Петр Степанович улыбнулся искривленною улыбкой.
— Знаете, — заторопился он вдруг чрезмерно, каким-то вздрагивающим и пресекающимся голосом, — знаете, Николай Всеволодович, мы оставим насчет личностей, не так ли, раз навсегда? Вы, разумеется, можете меня презирать сколько угодно, если вам так смешно, но все-таки бы лучше без личностей несколько времени, так ли?
— Хорошо, я больше не буду, — промолвил Николай Всеволодович. Петр Степанович усмехнулся, стукнул по коленке шляпой, ступил с одной ноги на другую и принял прежний вид.
— Здесь иные считают меня даже вашим соперником у Лизаветы Николаевны, как же мне о наружности не заботиться? — засмеялся он. — Это кто же однако вам доносит? Гм. Ровно восемь часов; ну, я в путь; я к Варваре Петровне обещал зайти, но спасую, а вы ложитесь и завтра будете бодрее. На дворе дождь и темень, у меня впрочем извозчик, потому что на улицах здесь по ночам не спокойно… Ах как кстати: здесь в городе и около бродит теперь один Федька-каторжный, беглый из Сибири, представьте, мой бывший дворовый человек, которого папаша лет пятнадцать тому в солдаты упек и деньги взял. Очень замечательная личность.
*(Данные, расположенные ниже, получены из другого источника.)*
Each row is a point. Before rounding, the points of a table are all equally far from one centre. They may lie mostly on one side of it. Write the centre, to within rounding.
In the rows, 128 means zero.

Points:
[[ 98 172]
 [143  98]
 [ 95 141]
 [ 95 145]
 [110 191]]
Centre: [148 152]

Points, 11 rows:
[[140  56 113 126 176 138]
 [159  75 181 142 152 147]
 [163  96 115 167 128 110]
 [173 103 142 171 150 145]
 [173  78 123 134 155 106]
 [172  83 126 124 154 101]
 [169  91 104 145 172 148]
 [141  64 109  91 168 142]
 [178  73 121 151 156 133]
 [174 111 116 143 170 129]
 [155  69 169 157 146 125]]
Centre: [133  97 133 125 131 144]

Points:
[[125 146 142 198  93  81 102 138 157 147 151]
 [137 156  95 159 140 128 114 120  87 112 149]
 [100 177  73 185 112 106 124 175 115 156 120]
 [112 165  88 138 114 116 111 108 156 141 159]
 [118 182 139 166 146 147 141 161 165 150 117]
 [ 91 216 136 183 103 112 124 185 131 143 129]
 [ 96 178 128 201  91 116  88 183 130 156 160]
 [ 91 162  61 155 102 114 129 164 126 158 131]
 [147 138  99 139 133 144  78 181 122 128 149]
 [103 148  90 214 115 134 107 145 142 123 135]
 [149 172 116 189  81 125 128 167 151 104 151]
 [117 191 146 213 109 120 142 168 117 136 123]
 [136 155 146 181 143 102  71 157 111 155 162]
 [ 88 198 132 172 147 122 115 169 118 139  90]
 [ 89 175 128 172 105 159 136 174 107 167 162]
 [108 198 108 143 124 103 115 165 109 148  84]]
Centre: [108 154 129 154 116 114 117 159 126 128 138]

Points (24 x 20):
[[ 92 111  97 157 156 147 162 131 113 105 128  65 148 131 111 140 102 118
   98  71]
 [ 85  47 105 152 150 165 136 177  98 137 175  98 191 155 162 114 153 130
  151  95]
 [ 54 100 111 133 109 125 114 152  75 133 160  91 183 157 177 119 136  91
  137  76]
 [ 93  63 105 125 144 168 152 144 147 155 160  75 157 156 173 109 143 117
  171  69]
 [128 111 107 139 168 175 139 155  87 155 166  48 137 120 141 116 169 100
  124  89]
 [137  99  97 139 163 159 169 160  83 145 156  51 130 157 149  93 147 140
  156  66]
 [124 142  75 107 173 122 121 160 105 143 127  99 145 127 172 146 153 163
  105 110]
 [ 89 105 154 143 132 155 118 110  91 134 167  61 148 154 151 107 134 101
  175  70]
 [107  95  91 123 173 139 111 154 130 115 162  29 148 136 142  97 101 146
  140 121]
 [106  86 100 148 127 139 164 149 111 143 156  76 164 171 124 154 178 141
  121  60]
 [ 66 111 140 148 149 157 104 137  74 136 144  71 125 148 128 112 117 129
  149  46]
 [ 85 103 136 118 151 162 102 146  77 147 196  69 178 147 159 108 113 126
  129  92]
 [ 95 127  87  95 126 109 152 118 100  93 155  75 136 151 175 115 176 142
   91 121]
 [101 109 101 174 164 173 127 165 100 118 138  53 165 153 142  90 154 101
  130  97]
 [ 91  83 134 115 186 144 144 137 133 118 192  75 176 127 143 119 173 140
  106  78]
 [125 101 106 110 159 161 131 142  97 120 204  82 103 147 137 136 147 145
  104  55]
 [119  77 132 168 133  86 122 117 143 175 151  76 139 135 116 128 139 113
  117  98]
 [ 70 102  93 178 118 136 122 126  88 115 127  88 124 168 149 129 194 102
  136 104]
 [117 106  87 151 155 154 154 161 114 159 150  72 106 161 132 122 141 137
   76  73]
 [ 82  76  97 137 208 131 138 163 111 138 130  96 174 163 159  75 168 137
  151 131]
 [ 77  70 116 130 108 108 105 139 110 120 132  47 121 123 143  89 162 160
  144 137]
 [ 75  91  81 143 111  75 108 134 106 143 143  95 148 147 110 123 187 141
  122  71]
 [ 95  49  91 107 134 146 134 129 108 116 157  72 138 165 181 131 178 157
  124  85]
 [108 118 105 137 139 167 102 141 102 131 145  60 157 120 190 146 131 135
  146  87]]
Centre: [ 99  99 109 126 144 125 137 144 107 127 152 110 132 138 136 109 138 125
 136 106]

Points, 27 rows:
[[222 138 180 158  77 138 122 137 145 121 133 141 127 127  86 103 138 160
  120 150  61 124 155  94]
 [162 127 156 152  94  98 131 114 160  96 106 135 143 145  94  95 118 178
  113 112  42 124 145 118]
 [190 119 193 162  76 103 161 111 135 131 110 124 173 129  81 141 137 158
  131 155  75 155 151  75]
 [171 119 188 176  90 132 135 128 106 123  76 161 106 104  72 137 130 161
   83 126  77 154 147 124]
 [182 126 159 165  63 126 169 116 132 121 119 128 153 129  91 143 149 171
  109 114  51 127 114 122]
 [148 135 152 155  80 129 155 181 136 117 104 139 127 125  78 107  99 167
  104 126  90 150 134  87]
 [146 115 177 136  64 124 131 125 171 124 105 127 120 141  75 144 117 171
   95 153  86 112 152  93]
 [174 142 169 182 110 106 126 115 139 102 103 145 157 126  45 113 128 145
  124 122  63 136 142  84]
 [180 110 195 156  98  86 140 141 141 119  79 137 117 148  40 109 148 137
  122 117  87 128 131 105]
 [192 139 169 156  69 109 138 161 143 150  79 132 130 131  66 126 110 187
  144 129  60 123 123  97]
 [194 141 176 136 110 126 150 147 160 121 100 163 130 136  70  88 148 188
  124 116  61 145 136 117]
 [187 122 188 165  71 112 137 153 132 123  92 171 113 143  98 105 127 170
  127 124  70 163 163 143]
 [205 133 196 179  65 127 158 128 136 109 108 122 141  91  69 121 128 174
  122 120  82 150 148  94]
 [186 105 182 153 125  97 120 125 127 119 108 171 127 146 102 125 153 154
   94 134  60 126 120  95]
 [175 113 189 178  90  84 134 111 153 119 119 126 137 126  75 147 167 137
  108 147  77 123 140 115]
 [183 158 159 150  97  79 131 145 108 115  83 123 105 163  41 107 121 162
  116 114  82 124 146  87]
 [173 154 170 143  93 143 119 122 129 106  65 119 109 130  64 143 146 157
  132 135  59 132 145  97]
 [176 121 171 147  77 108 189 119 134 127 106 174 127 107  58 115 159 168
  156 130  77 142 133 121]
 [165 144 209 155 136 101 171 143 144 152  82 145 134 120  71 110 119 140
  137 156  77 137 137 168]
 [154 121 178 157  97 107 134 148 131 137  80 143 116 151  75 105 153 183
  101  87  67 119 175 114]
 [170 101 191 148  93 110 137 147 147 114  77 169 141 124  67 141 129 165
  121  90  79 116 152 130]
 [169 134 182 192  89 107 155 144 139 113 102 148 135 102  65 109 101 183
  109 124  70 155 121 114]
 [199 141 139 166 130 105 149 131 131 136  92 147 156 102  67 119 142 143
  108 120  73 154 144 104]
 [170 134 164 163  75  98 151 133 133 129 124  97 120 153  67 124 111 156
  118 158  48 153 177 103]
 [208 118 172 196  92 125 127 138 151 120 115 147 101 132  74 123 130 188
  157 103  94 135 151 105]
 [169 144 151 152  96 134 128 117 137 134  81 138 159 110  53 113 155 127
  135 132  85 123 177 122]
 [188 137 172 177 115 117 114 149 132  91  95 161 137 111  72 120 146 165
  101 124  91 137 159 118]]
Centre: [167 138 181 139 110 114 144 116 112 140 123 129 123 129  91 123 115 162
 133 123 101 124 144 119]

Points:
[[136 197 123  95  84  94  78 132  93 119 176 129 157 120  98 123  97 103
  101 157 141 146 145  96]
 [127 207 136 104  97 104  86 156 116 102 123 122 163  93  94 141 101 114
  118 131 146 195 140  87]
 [151 174 149  88 114 110 120 145 103  74 118 120 205 129 101 113  56 131
  123 138 140 178 131 103]
 [140 221 131 115  95 102 109 171  97  84 121 135 161 118 101 116  93 121
  150 133 148 175 153 104]
 [135 188 161  68 103 116  84 158  79 100 125 122 136 119  62 124 108 108
  135 125 150 169 129  95]
 [126 208 114  70  84 105  93 144  74  88 131 144 154 129  82  95 114 121
  128 124 139 153 146 105]
 [128 170 134  92 109 110  64 150 116 105 161 118 184 129  87 106 125 119
  103 111 201 155 152  77]
 [120 180 146 103  97  89  93 167  88  75 128 117 151 105  82  88  83 115
  132 137 142 177 139  90]
 [112 188 145  86  85 119 100 164 123  63 132 138 187 132  76 111  77 149
  132 104 153 152 148  94]
 [131 193 121  90  94  89 109 151  96  58 134 152 142  86 130 120 100 112
  125 140 152 176 139  84]
 [123 189 135 106  81 105 111 139 109  74  86 144 179 112  94 109 122 144
  146 157 122 173 142  85]
 [ 94 205 132 101 105 104 130 123  95  84 158 112 168 107  69 112 121 138
  118 142 148 169 141 103]
 [114 169 127 133  95  94  92 142  96  90 151 136 187 119  88 101 117 154
  123 143 142 184 164 109]
 [107 185 114  92  65 116  83 157  84  77 123 131 158 107  91 115 119 117
  112 137 171 155 141  89]
 [128 216 137  92 122  78 117 144 121 127 152 149 154 149  91 112  96 104
  126  88 161 168 138  91]
 [138 182 106  69  88  71  95 154 100  89 129 106 171 136  89 126 108 118
  100 124 158 153 172  92]
 [148 196 145  97 125  99 106 123 100  99 144 119 165  98  95 116  87 137
  135 174 160 185 151  76]
 [138 157 146  88 104  89 103 136 122  86 126 140 197  97  59 104 104 126
  109 135 170 173 137 109]
 [146 204 125  93  85 108 125 121 113 115 121 135 171  92  56 128  71 113
  127 145 141 157 150 103]
 [146 208 160  95 107  71  94 119  91 109 108 132 180 113  98 113 111 117
  103 134 148 173 128  68]
 [128 175 123  36 109  92  89 126  97  86 130 118 186 110  98 110 124 134
  102 121 169 157 142  97]
 [116 194 161  98  56 124 108 137  96  74 147 150 157 148  84 115 101 152
  131  98 169 179 142 101]
 [142 204 140 105  89 113 116 148 106 109 136 118 186  73 104 126  85 121
   87 128 157 169 144  84]
 [131 176 140  77 126 120  98 153 103  79 113 127 180 148  64 109 109 145
  155 117 155 126 162 136]
 [110 180 118  69  78 102 100 167  97 113 136 126 162 103  83 114  89 120
  119 121 173 166 122 117]
 [145 181 140  96 100 112  88 133  75 122 163 118 197 119  58  97  96 137
  119 133 146 160 136  95]
 [130 196 156  90 106  95 100 159  67 115 137 149 159 101 101 117  96 136
  111 119 157 177 144  90]
 [132 193 146  99  82  82  99 164  95  88 146 112 164 119  83 126  97 109
  131 159 154 162 150  94]
 [137 205 132  67 117  84  96 141 111  83 144 113 160 119  93 119 121 163
  141 120 138 179 157 129]
 [137 180 133 122 123 102  88 151  88 112 145 129 189 141  89  90  93 126
   97 125 149 185 134  99]]
Centre: [148 149 133 115 100 113 115 110 119 105 130 113 144 122 117 121 110 135
 139 102 148 130 128  92]

Points (28 x 24):
[[151 188  86 135 136 108 118 172 127 124 114 200 115 133 177 155 143 152
  112 104 161 113 164  82]
 [171 199 103 142 129  71 127 183 130 130 167 217 148 115 167 139 111 106
   77 144 132 164 160  97]
 [198 165 122 163 132 114 108 148 113 110 155 179 149 122 129 163 100  79
  118  99 154 151 170  81]
 [158 181  84 149 127 118  91 143 137 128 150 205 118 104 130 166 121  92
   86 140 170 126 179 100]
 [137 194  97 159 157  46 133 187 144 138 145 178 143 135 159 142 108  93
  109 142 175 132 150  92]
 [137 185 135 149 133 100 131 144 138 112 144 204 119 121 154 146 115  69
  103  94 182 153 172  88]
 [173 201  88 105 123  96  83 155 151 112 135 152 130 139 151 143 142 110
   83 148 191 160 156 116]
 [156 196  98 174 105  95 101 160  93 136 133 166 121 119 125 127 135  64
   99 105 180 149 153  90]
 [171 173 115 157 122 105 114 131 112 112 156 171 171 143 126 145 127 107
  116 126 170 128 173  63]
 [179 168 121 154 128 109  87 131 146 135 157 171 134 126 121 153 120 122
  110 142 167 120 175  76]
 [149 183 112 132 132 131 128 148 113  85 147 185 103 119 145 140 128  72
   93 114 163 153 178  59]
 [141 166 127 104 120  71 112 137 120 105 122 193 122  86 139 143  92  68
  138 119 143 158 150  95]
 [166 190  80 109 120  82 117 161 121 143 142 172 111  96 155 126 103 119
  117 104 189 146 168  92]
 [154 211  98 130 106 109 126 166 138 123 176 188  98 115 111 161 126  87
  128 102 165 170 170 117]
 [177 193  82 149 121  99 106 152 128 104 134 164 150  83 148 102 104 120
  115 113 139 156 172  96]
 [170 171 151 130 130 119 122 145 127 127 176 194 126 146 112 142 114  91
   69 100 201 148 146 108]
 [140 175 111 161 146 109  97 151 146 111 163 193 131  96 132 156  91  92
  108 124 176 133 165  79]
 [170 188 121 124 118  96 119 160 128 114 144 187 142 132  99 125 125  99
   70  92 166 135 149  74]
 [149 185 109 137 108  90 103 179 145 115 141 179 117  81 144 157 122  63
  103 110 149 134 149  87]
 [160 193 123 150 138 108  89 162 126 108  82 176 106  89 144 165 126  96
  120 141 180 125 144 106]
 [143 163 145 146 106  85 103 150 129 138 125 178 126 114 137 155 125 103
  135  80 187 147 160  88]
 [146 228 102 155 133  91 125 110  94 117 139 149 120 132 129 115 153 132
   89 121 163 122 183 121]
 [132 183  64 153 111  51 117 170  79 115 112 178 132 128 136 175 100 115
  112 116 178 154 140  82]
 [109 177 121 132 120  95 119 178 122 135 141 169 123  95 134 126 112 141
   98 103 178 140 174  56]
 [164 183  98 130 128  79 102 133 105 107 131 164 142 144 115 155 128 127
   84  73 130 128 177  79]
 [154 161  76 113 126  80  85 153 127 112 155 200 119 120 116 157 116 112
  126 123 162 125 162  95]
 [148 194 108 117 133 116 161 176 113 167 162 199 159 109 138 147 122  73
  101 119 186 175 181 103]
 [160 204  95 123 162  88 101 172 119 125 129 212 134  98 135 179 129 115
  134  94 164 167 139  88]]
Centre: [134 157 109 138 145 117 147 147 108 136 134 148 126 124 138 157 124 123
  95 134 133 168 121 127]

Points (29 x 24):
[[ 95  89  89 157 176 119 163  94 111  79 190 155 113 164 151 108 118 163
  121 123 140 111 123 130]
 [102 104  51 164 186 137 102 128 159 114 186 179 105 166 147 114 152 157
  133  90 143 124 126 151]
 [ 79  86  94 158 169 134 159 120 138 103 135 165  90 194 111 100 116 150
   96 116 147  97 130 108]
 [ 96  90  55 128 205 137 157 106 117  81 180 154 134 157 131 109 120 141
  129 121 133 129 120 169]
 [112  67 106 170 187 124 167 175 119  99 177 161  68 142 125 114 112 132
  125  93 170 109 173 135]
 [132  89  81 168 183 126 130 173 151 113 148 162 104 169 119  80  97 117
  118 114 162  74 121 133]
 [105  80  83 156 169 140 138 132 132 108 139 161  91 180 177 102 131 167
  147  95 168  84 142 130]
 [ 84  78  84 167 175 138 134 116 131  86 198 188 119 148 142 123 134 159
  147 136 155 123 107 117]
 [134  90  93 133 210 112 143 126 186 101 165 166 119 170 122 117 134 150
   88 137 158 119 146 153]
 [ 77  86 118 140 203 143 144 160 141  84 164 136  93 171 144 117 151 119
  104 167 150  99 166 164]
 [119 105  77 142 187 157 175 167 137  92 197 176 119 181 127  99 146 148
  110 126 162 128 118 156]
 [121  80  71 136 174 160 171 159 101  85 171 186 114 174 133 102 140 159
  127 127 165  88 130 133]
 [109  83  62 161 184 153 146 136 168  67 148 184 109 174 127 121 119 185
  126 136 152 114 138 117]
 [ 92 102  76 172 170 144 155 130 138 136 153 170  65 199 138 150 144 153
  112 141 143 112 136 164]
 [137 118  58 200 163 129 164 165 147  72 157 174  86 173 120 113 153 166
  125 119 138 114 152 122]
 [133 100  65 136 199 128 159 117 141  82 204 148  89 158 108  94 144 146
  145 127 196 140 131 165]
 [115 121  66 129 178 110 174 135 147 116 153 177  98 174 104 129 147 120
  107  95 108 148 144 156]
 [118 105 129 157 191 137 158 111 125  74 203 155 111 146 148 113 159 132
  144 126 159  92 123 164]
 [132 100  66 147 191 116 177 120 128 105 176 171 127 182 133 135 129 146
  112 116 123 119 142 158]
 [137  80  86 109 166 103 176 144 146  75 177 166 103 150 115  97 134 158
  121 102 169 100 122 171]
 [109  83  98 127 146 113 185 157 158 115 158 187  92 174 120 124 142 161
  130  96 115 124 142 146]
 [107 123  75 162 181 111 145 134 133 138 118 188  66 166 132  89 143 124
  156 119 137 151 131 116]
 [135  99 102 163 202 160 168 123  81  81 169 143  97 170 135 145 154 128
  132 137 148 135 135 118]
 [ 99  83  54 189 181 161 142 125 187 100 148 155 102 187 128 122 131 118
  152 133 160 121 133 139]
 [122  84  74 159 188 126 120 120 125  80 169 198 110 147 131 110 131 119
  121  97 124  97 111 153]
 [133  68  90 178 183 136 154 141 135 101 171 164 123 191  99 144 127 155
  149 148 153 104 137 143]
 [116  66  78 159 217 134 149 139 146  99 131 134  82 179 160 116 143 142
  118 116 167 120 112 151]
 [136  82  49 134 213 102 104 120 128 113 150 141 119 163 118 108 126 142
  107 127 151 106 113 123]
 [ 92  67 101 154 197 151 163 123 119  90 187 181 118 165 107  89 132 149
  146 121 144 120 140 137]]
Centre: [116 111  85 140 157 142 138 140 139 107 150 138  93 126 120 119 138 137
 131 134 148 119 141 137]

Points:
[[142 100 131 152 129  84 131 126  96  90 128  92 126 139 149  74 122 112
  172  81 103 136 127 162]
 [133 168 127 170 166 125  85 147 130 168  27 158 129 116 135  73  99  66
  134  92 163 166 195 136]
 [163 146 144 233 116 122 101 113 147 152 111 136 127 195 143 142 137 148
  174 102  83 140 116 164]
 [124  85 117 173 128  92 128 141 175 152 118 124 142 192 159 112 130 131
  165 106 101 151 123 163]
 [145 122 108 181 117 105 151 149 116 196  90 126 130 183  97 115 126 129
  188 121  61 143 145 145]
 [140 130 160 198  86 160 159 147 111 130  73 115 116 124 108 120 162 133
  165  92 150 129 155 175]
 [119 114 146 225 133 167  97 158 111 164 123 117  99 174 136 115 130 105
  159 112 112 143 146 105]
 [155 126 150 195 108 122 148 143 123 143 108 142 141 143 147  69 178 123
  187 120 118 129 128 203]
 [153  95  79 164  93 140 137 138 123 167 118 158  98 149 107 116 151 105
  204 129 123 132 142 140]
 [127 185 144 144  76  81 116 155 134 163 116 144 118 184 112  80 132 131
  193  93  63 128 153 163]
 [104 137 173 195  90  95 102 114  84 149 105 138  79 129 154  94 177 151
  182 123 135 140 154 158]
 [105 144 118 191 117  87 119 166 136 144  87 118 116 114 140  50 131 106
  198 106  89 147 154 167]
 [132 117 161 226 152  76 140 109 115 145  82 114 147 139 101  90 160 115
  143 113  98 162 107 120]
 [128 179 118 194  98  55 109 181 110 159  57 117  59 158 115 106 136 110
  184 127 121 123 132 157]
 [120  87 152 168 131 102 137 125  76 137 100 144 120 152 110  96 118  81
  122  52 101 152 191 157]
 [140 175 130 150 138 107  80 175 129 166 100 124 131 160 134  48 140 111
  177 104  91 113  96 146]
 [118 149 118 139 122  92 161 123  86 186  76 157 106 130 146  75 119 113
  200 103 117 142 115 181]
 [ 92 157 122 198 112 100 136 120  51 194  63 128 135 138 148  96 149  78
  171 121  80 143 159 145]
 [ 94 137 170 187  97 139 126 125 105 152 142 161 142 150 118  77 157  69
  172  80 148 141 111 153]
 [178 167 133 177 119 125 143 126 143 135  92 155 115 133  95  90 185 103
  202 116 102 111 125 150]
 [144 108 128 199 139 110 136 166 129 118  75 103 121 161 138  85 176 101
  106 120 102 108 147 189]
 [108 108 128 233 131 102 140 141 132 173  88 136 144 125 157 109 129 110
  165 132 150 116  86 145]
 [150 112 137 206 101  95 164 137 124 151  93  88 147 152 152  81 160  86
  175  97 116 137 138 129]
 [114 136 155 141 121  91 146 154 127 131 107 109 113 143 127  77 170  98
  151 108 111 110  88 175]
 [101 127 139 194 124 145 138 165 143 170  72 119 163 133 139 145 160  76
  125 120 101 129 150 189]
 [135 124 110 206  86  86 154 162 107 145 124 145 123 131  93  76 152  97
  186 130 115  96 150 189]
 [ 79 117 103 134  83  96 112 105  90 174 108 153 104 155  87  91 136 128
  160 116 113 165 157 205]
 [130 120 152 180 108  92 118 115 117 168  93  98 109  96 149 109 104  90
  182  85  84 146 140 153]
 [129 100 140 166 135  84 132 140 116 122  84 180 164 113 161  91 133 115
  193  99  93 148 117 138]
 [122 140 174 168 157 113 165 133  62 150 113 101 111 147 162  93 162 117
  164 144 106 144 138 162]]
Centre: [139 172 118 168 115  99 112 129 109 134 106 148 139 152 128 117 117 111
 125 131 141 146 155 143]

Points:
[[151 164 149 142 126 143 130 152  92  88 178 169 143 175 101 110  99 156
   94 139 151 124 114  98]
 [165 160 171 149 110 177 127 110  87  95 150 162 160 160 109 119 118 145
   95 124 188  96  81 109]
 [150 164 188 141 120 185 146 112 122 110 122 173 132 143  81 120 132 194
  120 119 177 138 104  98]
 [149 145 169 123 133 168 136  90 109  98 129 138 146 184 116 152 127 196
  117 154 186 120 100 142]
 [179 198 186 137  96 158 164 107 131  95 167 172 119 136 126 157 130 148
   90 161 182 135 123 111]
 [149 197 153 165 107 202 168 113 103 116 101 121 135 158  89 127 108 152
  132 148 185 158  96  80]
 [142 180 185 137 113 149 132 108  92  98 142 151 152 167  79 140 124 189
  124 173 189 108 117 106]
 [127 181 185 127 131 174 125 115 113 108 120 174 149 183 110 124 125 148
  117 137 146  90 103 110]
 [145 196 150 102  68 186 158 113 112 135 130 146 137 170 112 149 146 168
  113 148 215 129  96  97]
 [184 213 153 150 116 173 127 102 107 105 157 153 145 173 112 125 137 154
   93 159 149 135  81 106]
 [168 170 122 116 114 192 149 108 100 134 139 168 175 166 105 162 134 163
  132 156 166 138  77  84]
 [167 179 155 143 149 160 166  94  81  90 138 149 133 173 102 133 125 178
  105 123 158 142  94  82]
 [168 204 171 124 125 171 164  92  98  76 144 154 147 156  88 126 127 146
  146 128 146 154 100 111]
 [154 184 151 136  90 160 128 115  99  79 152 157 168 171  86 105 136 166
  122 149 138 104 104 107]
 [150 171 176 142 145 157 142 128  87 122 160 167 153 170 130 127 126 192
  121 164 167 147  81 114]
 [150 169 172 128  92 127 106 103 140 117 125 175 116 174  84 142  84 191
  109 159 181 125 106  89]
 [177 180 202 140 115 164 143 126 116  86 133 139 133 149  94 109  87 168
  140 173 165 128 101  87]
 [144 177 165 163 130 149 155  84 128  95 160 169 159 158 124 125 106 166
  132 140 200 121 108  97]
 [149 186 138 142 113 135 137 108 100 126 171 164 166 159 131 129 106 149
  148 147 175 103  76  60]
 [168 192 165 138 118 128 137 124 109 111 142 171 132 169  98 181 162 125
  138 178 183 116 100  88]
 [126 200 139 127  90 169 157  87 119  86 120 133 160 174 114 139 139 159
  115 114 196 108 120 113]
 [137 190 161  99  63 171 157 102  99 147 143 166 142 161 133 114 137 186
  143 161 165 131  85 103]
 [144 150 188 154  87 169 147 107 111 116 123 166 177 167  99 130 113 192
  106 136 150 133 158  95]
 [159 185 162 134 113 112 168  85  89  88 143 139 166 193 105 145 113 147
  130 138 192 148  78 125]
 [130 208 171 152  90 160 145 113 118 109 126 157 146 186  90 158 143 161
  109 149 174 127 109  60]
 [176 177 173 165 109 173 125 131  90  92 136 179 173 155 112 128  88 164
  115 136 164 123  99 101]
 [166 197 160 152  84 141 154 109 119  99 155 174 156 183 112 115 124 192
  116 143 180 119 116  98]
 [148 130 167 117 131 173 130 105 115  94 134 140 148 194  99 114 114 189
  100 159 141 141 110 110]
 [140 186 188 150  91 169 151  93 137  84  99 155 114 151  99 131 147 153
  128 155 175 111 102  79]
 [140 185 190 142  96 167 140  89 128  83 122 151 130 176  88 129 109 185
  113 162 151 118 107 114]]
Centre: [153 157 150 132  95 135 137 117 111 128 124 133 134 144 121 139 119 139
 123 139 159 144 114 107]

— Вы… с ним говорили?-вскинул глазами Николай Всеволодович.
— Говорил. От меня не прячется. На все готовая личность, на все; за деньги, разумеется, но есть и убеждения, в своем роде конечно. Ах да, вот и опять кстати: если вы давеча серьезно о том замысле, помните, насчет Лизаветы Николаевны, то возобновляю вам еще раз, что и я тоже на все готовая личность, во всех родах, каких угодно, и совершенно к вашим услугам… Что это, вы за палку хватаетесь? Ах нет, вы не за палку… Представьте, мне показалось, что вы палку ищете?
Николай Всеволодович ничего не искал и ничего не говорил, но действительно он привстал как-то вдруг, с каким-то странным движением в лице.
— Если вам тоже понадобится что-нибудь насчет господина Гаганова, — брякнул вдруг Петр Степанович, уж прямехонько кивая на преспапье, — то, разумеется, я могу все устроить и убежден, что вы меня не обойдете.
Он вдруг вышел, не дожидаясь ответа, но высунул еще раз голову из-за двери:
— Я потому так, — прокричал он скороговоркой, — что ведь Шатов, например, тоже не имел права рисковать тогда жизнью в воскресенье, когда к вам подошел, так ли? Я бы желал, чтобы вы это заметили.
Он исчез опять, не дожидаясь ответа.
IV
Может быть, он думал, исчезая, что Николай Всеволодович, оставшись один, начнет колотить кулаками в стену, и уж конечно бы рад был подсмотреть, если б это было возможно. Но он очень бы обманулся: Николай Всеволодович оставался спокоен. Минуты две он простоял у стола в том же положении, повидимому, очень задумавшись; но вскоре вялая, холодная улыбка выдавилась на его губах. Он медленно уселся на диван, на свое прежнее место в углу, и закрыл глаза, как бы от усталости. Уголок письма по-прежнему выглядывал из-под преспапье, но он и не пошевелился поправить.
Скоро он забылся совсем. Варвара Петровна, измучившая себя в эти дни заботами, не вытерпела, и по уходе Петра Степановича, обещавшего к ней зайти и не сдержавшего обещания, рискнула сама навестить Nicolas, несмотря на неуказанное время. Ей все мерещилось: не скажет ли он наконец чего-нибудь окончательно? Тихо как и давеча постучалась она в дверь, и, опять не получая ответа, отворила сама. Увидав, что Nicolas сидит что-то слишком уж неподвижно, она с бьющимся сердцем осторожно приблизилась сама к дивану. Ее как бы поразило, что он так скоро заснул и что может так спать, так прямо сидя и так неподвижно; даже дыхания почти нельзя было заметить. Лицо было бледное и суровое, но совсем как бы застывшее, недвижимое; брови немного сдвинуты и нахмурены; решительно он походил на бездушную восковую фигуру. Она простояла над ним минуты три, едва переводя дыхание, и вдруг ее обнял страх; она вышла на цыпочках, приостановилась в дверях, наскоро перекрестила его и удалилась незамеченная, с новым тяжелым ощущением и с новою тоской.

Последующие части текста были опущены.